A few days later we headed to Raroia’s north anchorage. Fishermen occasionally stopped by offering their fresh catch, and Mark, Lisa and I shared a yellowtail tuna, made into poke bowls and sashimi. Storm systems were passing nearby and this delayed by six days my plan to depart the atoll and explore other ones. During the wait, our cruisers group went ashore for hikes and bonfires, and there were frequent get-togethers on each others’ boats.
I organized a VHF “net” where all cruisers at the anchorage could chat about the next destination, when to leave, prevailing weather conditions and estimates of current through the pass. Based on the advice of others on the net much smarter than me, I decided to leave Raroia for Fakarava (another atoll) with Dave and Denise on SV De Novo; others decided go to Makemo and Tahanea.
And just like that, the first step of my “Tuamotus Two-Step” was coming to a close.

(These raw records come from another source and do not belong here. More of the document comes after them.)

Each new row is followed by its nearest point in the smallest flat space through zero that holds the last named rows.

z_417:
[[-15 -17  25  21   0  18 -12  -2 -10 -17]
 [ -2   7 -10 -10  -8  -4 -13  11   0 -14]
 [ 17   9  18   0  -3  -7   2  22   5 -18]
 [-22 -19  20   9 -11  -7   1  12   6  -5]]
New rows:
[ 9  9 19 11  8 18  3  5 -1  9] : [13  1 16 11  9  8  6 -4 -3 -1]
[  4  -2   8 -25  -5  13   3   2   3  -9] : [ 4  4  0 -2 -1 -1 -3  5  0 -7]
[  0   5  -1 -15   8   9   5   7   3  -3] : [ 6  5 -3 -3  0 -1 -1  2  0 -2]

z_965 (4 x 10):
[[  7  11  36   0  29  -2 -27  -5   5 -11]
 [  4  16  31   3   8 -11 -24  10  24   3]
 [  6  10  10  -4  13  -4 -26  -4   7   9]
 [  1  -9  27  18  -1 -11 -15   3 -10  -4]]
New rows:
[  0   2 -14   7  -7   7  26  12  -5   2] : [ -5  -5 -13   0 -12   4  22   5   0  -4]
[  0  10 -22 -11   1  11  -6  -2  10  19] : [  2  10 -23 -14   0   3  -5  -4  10  16]
[ 10   3  13 -17   9   5   9  -9  -9  -9] : [  1   2   5  -5  15   8   4  -7  -4 -13]
[  5  11   8   5  15   9 -15  -8 -10   3] : [  5   2   7  -3  16   1 -16  -9  -6  -1]
[  3  11 -20  13   0  -3  -3  -2  -8  -2] : [  0  -3 -10  -2  -2   1  -1  -4  -5   6]
[  5  -5   5   2  -3  -3   7 -11   3 -21] : [ -2  -3   7   2   4   3   9   0  -4 -12]

z_529, 4 rows:
[[ -2  13  15  -2  -6   3 -13  29  -5  -9]
 [-30   9   8  11   0  12 -13  10   3  28]
 [  1   7  24  -3   3   0   5  28   9  19]
 [-13  -8 -15  13  -2  -2  -2   6  18   5]]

Fakarava would be the second step; more about it in the next post.
The Tuamotus were our favorite atolls on our circumnavigation. The interiors were not charted, so we put Margie in a bosun's chair and hauled her up to the second spreader as we navigated the "bomies." We moved around, inside the atolls between 10am and 2pm since the overhead sun made seeing the coral heads much easier. Margie and I wore "Marriage Savers" which are the remote headphones which allow you to talk "hands free." She would give me course changes, such at 10 degrees to starboard.
If you went to the windward side of the Atoll, you could drop your anchor at the reef, drift backwards and watch the high pacific swells crash onto the reef and dissolve into only "frothy bubbles" as they reach your boat. The Tuamotus are a magical place.
Raffi, what a great adventure teaming with your new friends, Mark and Lisa. That must have been scary at times ended up great. I really admire your attitude and ability to continue on this fantastic trip. We think of you often.